Now, not so long ago, 32 Meg of RAM was considered quite a lot. We seem to have become so used to desktop home machines equipped with multi GHz CPUs, 2 or 3 Gig of RAM and anywhere from 160 Gig to three quarters of a terabyte of disk that we are surprised that an apparently humble 266 MHz, 32 Mb RAM machine can do so much. But why? As recently as 10 years ago I was running a large public facing network on which the main DNS/mail and syslog server was a single processor Sun SPARC5 with only 32Mb of RAM. And I recall only 15 years ago (OK, so I’m old) running a network of ICL DRS 6000s providing full office system functions to over 1200 users. So I dug out the specs of the machines I was running at that time for comparison. It made interesting reading.

The smallest (in capacity terms) machine on my network 15 years ago was a DRS6000 L440 – which had a single 40 MHz CPU, 32 Mb of RAM and 2 x 660 Mb disks. That machine served 30 users. I also had a mixture of DRS6000s with older 25Mhz and 33MHz CPUs but with more RAM and disk store (typically 96 Mb and 4 x 660 Mb disks) each of those would support around a hundred users (the office application was memory not CPU dependent). The really interesting point is the pricing. I found a note with the following on it:

Item — Price (UKP)

DRS6000 L440 40MHz CPU — £15,000
(inc. 1 * 660 Mb disk)

64 Mb memory board — £11,000

32 Mb memory board — £6.550

SCSI daughter board — £800
(to support additional disks)

3 * 660 MB disks — £8,850

16 port asynch controller board — £1,500

ethernet LAN controller board — £2,660

external exabyte tape drive — £4,000

console and keyboard — £500

sundry cables — £200

hardware sub-total — £51,060

to which I had to add:

128 user licence for Unix 6, TCP and OSLAN — £11,000

(Thankfully, we had a site licence for the application software…)

So, for just over £62,000 I had a 40 MHz machine with 96Mb of RAM and 2.6 Gig of disk. Not bad.

Oh, I forgot VAT.

a problem slug

Sunday, May 4th, 2008

I bought myself another slug recently so that I could have one dedicated to internal work and the other used for public facing webs. I wasn’t really comfortable with having my network backup and apt-get mirror on the same beast as a public web. I know from experience that public facing systems are vulnerable and I have to assume that my webcam slug is disposable.

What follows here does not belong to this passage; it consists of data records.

Known rows, with every step that occurs:
g -> n -> y: [-2  7  2 -5  0  3  5 -6 -5 11 -1  6  1 -2  0  8  1 -5  2  6  2 -4 -5  4
  3  6]
v -> g -> t -> y -> n -> s: [-14  -5   5   4  -2  10   1  -8  -4  12  -2   4   3  -6  -6   0 -15  -7
  -2  15  17 -16   5   3   8   3]
g -> v -> y -> t -> s: [ -7 -13  10  -5  -1   4 -10 -20  -3  18   4   5  -1  -1  -9  -6 -15  11
   7   7   2  -3   1   8   0   8]
s -> v -> g -> n -> y -> j: [  1  18   4 -10   5   1  -5 -12 -16  29  -3  -3   4 -12  -5   8   6 -23
   0   6  20 -12  -6   1   3   7]
y -> t -> s: [ -5  -3   1  -3   1   5  -2 -14   0   6   7  -2  -3  -3  -6  -6 -13   3
   1   8   2   1   1   8   0   0]
s -> v -> y: [ -4  -2   4  -1   4  -6 -10  -6   0  15  -9   1   3  -6  -5   2  -3  -6
   0   4   8 -11   1   4  -5  -3]
r -> y -> t: [ -9 -11   3  -5  -1  -3 -12 -11   0   4  10  -7  -3   5  -3  -4  -9   3
   3  10   8  -3  -4   1   5   4]
s -> v -> y -> j: [  4   0   2  -2   7  -4 -14 -18  -4  23 -10   1   6  -7  -7   0  -1  -9
  -3   2  14 -12  -1   5  -6  -2]
v -> y: [-6 -9  2  0  0 -6 -4 -8  0  6 -4  2  1  3  0 -1 -6  1  1  4  2 -6 -1  3
 -3 -2]
r -> y: [ -4 -11   2  -3  -2  -1  -6  -2  -2   0   6  -5  -1   1   0  -4   4   0
   3   5   9  -3   0   0   3   4]
t -> y: [ -3  -5   0   1   2  -1   4   1   2   2  -2   8   2  -2  -6  -8   0  -5
   3   5   1 -10   0   6  -2   0]
g -> v -> y -> j: [  6  -8   6  -2   2   0 -12 -17  -7  19  -5   6   6   0  -4  -2  -1   5
   3  -1   3  -3  -1   0  -3   8]
g -> n -> y -> t -> s: [ -6   4   4  -9   1   8   4 -21  -6  15   6   5  -3  -5  -5   2 -12  -1
   4  14   6  -3  -4  12   2   8]
t -> y -> j: [  5  -3  -4   0   5   0   1 -10  -2  10  -3   7   4  -4  -7 -10   1  -8
   0   4   5  -9  -1   5  -3   0]
v -> g -> n -> y: [ -8  10   4  -8  -2   1   4  -2  -9  10   2  -1  -1  -1   2   8   2 -13
   5   8  10  -6  -6   1   7   7]
t -> g -> n: [  0   1 -10  -5   1   6   8  -7   4  11  -4   6  -1   3   1   4  -5  -1
  -2   4   5  -3  -7   8  12  -1]
s -> v: [ 1  8  2 -2  5 -1 -6  3 -1 11 -4 -1  3 -8 -6  3  3 -7 -1 -1  8 -6  1  1
 -3  0]
g -> v -> y: [ -2 -10   9  -2  -3  -1  -8  -6  -3  11  -4   6   3   3  -3  -1  -3   8
   5   0  -1  -4  -1   0  -1   8]
v -> g -> n -> y -> t -> s: [-13   7   6 -11  -1   5   2 -16 -10  17   9  -3  -5  -5  -5   2 -11 -10
   4  15  12  -6  -5   9   7   7]
y -> t -> g: [ -4  -6 -11  -6   5   0  -4  -8   7   9   4  -4  -3   7  -2  -2 -16   3
  -2   3   6  -3 -11   0  11  -4]
n -> s -> v -> g -> t -> y: [-14   4   6  -2   1  10  -7   3  -6  23  -7   0   1 -17 -10   2  -6 -16
   4  13  16 -22   9   2   4   0]
v -> g -> t: [-14   1   7   1  -1   6  -3   2  -4   4   3  -6  -6  -4   1   8  -9  -2
   3   5   7  -4   0   0   7  -1]
s -> v -> g: [ -5  11   4  -4   2  -3  -8   6  -6  11  -2  -8   1  -8  -5   2   3 -15
   1   1  14  -7   0  -3   3   0]
s -> v -> g -> t -> y -> j: [ -6   5   5  -1   9   7 -10  -5  -7  24  -5   1   2 -16 -11   1  -5 -17
   2   8  20 -20   1   7   1  -1]
n -> s -> v -> y -> j: [  4   1   0  -5   4  -1 -14 -21  -7  30 -12   0   9 -10  -6  -2   0 -12
  -3   6  14 -14   7   1  -5   0]
t -> g -> n -> s: [  1   1 -11  -7  -2  11   9 -10   1  18  -8   4   1   0   1   2  -6  -3
  -3   7   7  -5   0   4  13   1]
y -> j: [  8   2  -2   1   4   1  -5 -12  -5   8  -1  -1   3  -2  -2  -2   2  -3
  -3  -1   4   0  -1   0  -1   1]

Rows:
[ -6   4   2  -8   2   2   0 -16  -3  13   3   2  -3   1  -2   9 -12  -3
   3  10   3  -4 -10   5   3   7]
g -> n -> y -> t
[ -5  11   3  -6  -2   1  -9   2 -10  18  -5  -9   3 -11  -5   0   4 -17
   1   3  14  -9   7  -8   4   2]
n -> s -> v -> g
[ -4 -11   2   4   1  -6  -3 -17   2   5  -5   5   5   6  -1   0 -12   2
  -6   6  10  -7  -4   4  -1   1]
v -> y -> n
[ -7  -2   2  -7   3  -4 -17 -18  -2  26  -8  -3   3  -6  -8   0 -15  -6
   0  11   9 -13   4   1  -2   0]
n -> s -> v -> y -> t
[ -5   6   5 -10   8   2  -7 -12  -8  18   8  -2   0 -12 -12  -1  -4  -6
   4   8  14 -10  -3   5  -3   3]
n -> y -> t -> s -> v
[ -9  13   5  -8   1   7  -4 -16  -6  25   0  -4  -4 -12 -10   2 -14 -13
   2  13  15  -7   0  15   6   4]
y -> t -> s -> v -> g -> n
[ -2  -6  -1   6   3   0   5  -8   3   0  -3  11   6   1  -6  -7  -7  -4
  -5   8  11 -11  -4   7   0   2]
t -> y -> n
[ -1   0  -8  -8   3   4   9  -6  -1  12   0   6   0   2   1   7   0  -4
   1   5  10  -9 -13   3  11   3]
t -> g -> n -> y
[ -3   5   3  -6  -1   3  -5 -16  -3  30 -17   6   5 -10  -5   6  -6 -10
  -1  12   8 -14   7   8  -1   4]
g -> n -> s -> v -> y
[ -7  17   6 -10   2   0  -2   0 -11  20  -3  -2   0 -10  -4  11   5 -19
   3   7  17 -12  -7   1   4   7]
s -> v -> g -> n -> y
[  4  -9   1  -3   1   0  -9 -14  -6   8   6  -5   1   0  -1  -5   5  -2
  -1   4  13  -3   0   0   2   4]
r -> y -> j
[ -6   9   2  -3  -3   3   2  -3  -4   9  -3  -2  -3   0   2   5  -4 -10
   2   7   5  -1  -2   5   8   4]
v -> g -> n
[  3   8  -9  -9   1  11   2  -7  -1  28 -12   3   3  -9  -5   4  -3 -10
  -3   6  14 -11   1   4  11   0]
t -> g -> n -> s -> v
[ -3 -10   1  -1  -5   3  -4 -15  -5   6   4  -1   6   3  -1  -5  -2   0
  -5  10  16  -7   4  -3   6   8]
r -> y -> n -> s
[-10   9   4  -8   3   3 -11  -8  -5  17   5  -9  -2 -11 -11  -4 -10 -11
   2   7  16  -6   0   6   4   1]
y -> t -> s -> v -> g
[ -9   8   7   1   1   9 -10  -8  -9  21  -4  -5   4 -12  -6   9 -11 -10
  -4  10  24 -13   6  -1   8   3]
y -> n -> s -> v -> g -> t
[ -4  10   5 -11   6   6  -2 -19  -7  26   2   4   0 -13 -12   5  -8  -8
   2  13  14 -10  -3  14   0   6]
g -> n -> y -> t -> s -> v
[ -7  -3   6   2   1  14   3  -7  -3   6   4   3  -4 -10  -3   4  -7   7
   2   7   6  -4   6  12   1  -2]
g -> t -> s
[ -9 -15  -9  -7   5  -5  -7 -15   7  13   0  -1  -2  10  -1  -2 -21   4
  -1   7   8  -9 -12   3   8  -6]
v -> y -> t -> g
[-14   3   7   5   6   5  -5  -3  -3  15  -4   4   3 -11 -11   3 -12 -12
  -2  12  24 -21  -3   8   4   1]
s -> v -> g -> t -> y -> n
[  5   6   0  -6   2   4  -9 -29  -8  39 -18   6   8 -11  -6   4  -5 -13
  -3  11  13 -14   6  10  -2   4]
g -> n -> s -> v -> y -> j
[ -3   0 -10  -8   3   7   2 -14   7  15  -1   2  -4   5  -1   4 -19   1
  -2   8   4  -3 -12   9  14   0]
y -> t -> g -> n
[ -3  -3   3   3   5  -6  -9 -15   1  14  -9   5   7  -3  -6   2  -9  -6
  -6   6  18 -13  -3   6  -3   1]
s -> v -> y -> n
[-11   9   6  -3   0  10 -11   1  -9  21  -4  -8  -1 -15  -6   8  -4 -11
   3   7  16 -12   9  -3   6   0]
n -> s -> v -> g -> t
[ -1  -6   1   4   6   9  -3 -12  -1  14  -2   7   2  -8  -7   0  -8  -2
   1   8   8 -13   2  10  -2  -2]
g -> t -> y -> j
[-10  -8   4   4   3   8   1   0   3   6  -2   9  -2  -6  -6   1 -10   2
   3   9   3 -13   2   9   1  -3]
g -> t -> y
[ -3   0  -8  -9   2   5  -1 -15   0  33 -16   6   5  -6  -4   4  -9  -9
  -2  10  16 -18   0   8   8  -1]
t -> g -> n -> s -> v -> y
[ -4 -17  -1 -11   1   4 -13  -7   2  14  11  -4  -2   8  -5  -5  -8  12
   5   4  12  -4 -12  -4  16   8]
r -> y -> t -> g -> v
[ -6  10   1  -5  -7   7   3  -8  -8  15  -5  -3   0  -3   2   3  -4 -12
   1   9   5  -3   5   1   9   6]
v -> g -> n -> s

However, it seems that I picked exactly the wrong time to build a new slug because I fell foul of a previously undocumented bug in the new initramfs-tools (version 0.92) in Debian testing. This version generated a ramdisk that made the slug unbootable. This bug was particularly irritating because it only manifested itself at the end of the complete Debian install – i.e at the point when the installer had flashed the new initramfs and rebooted. Because I had been so successful with the earlier slug only weeks before, I thought at first that either I had made a mistake, or, worse, I had bought a problem slug which I could not return having voided the warranty. So I wasted some more time reflashing first with unslung and later with the original Linksys image – just to satify myself that I had a working beast. Then I checked the debian-arm mailing list. A couple of other users reported similar problems and the cuplprit – initramfs-tools – was quickly identified and rapidly fixed (see bug #478236).

When researching the problem, I picked up a useful tip from the mail list on a quick way of backing up a working slug image which is not documented in the how-to section of the slug website. This tip enabled me to take a copy of the image from the known good working slug and flash it to the non-working new slug at the end of (yet another) complete Debian install.

On a working system, do “cat /dev/mtdblock* > backup.img”, and copy that backup image off to a safe place. Use that image with upslug2 to flash to a non-working (or corrupted) slug thus: “upslug2 -i backup.img”.

The problem I encountered is now fixed with the release of 0.92a of initramfs-tools which is now in the Lenny tree.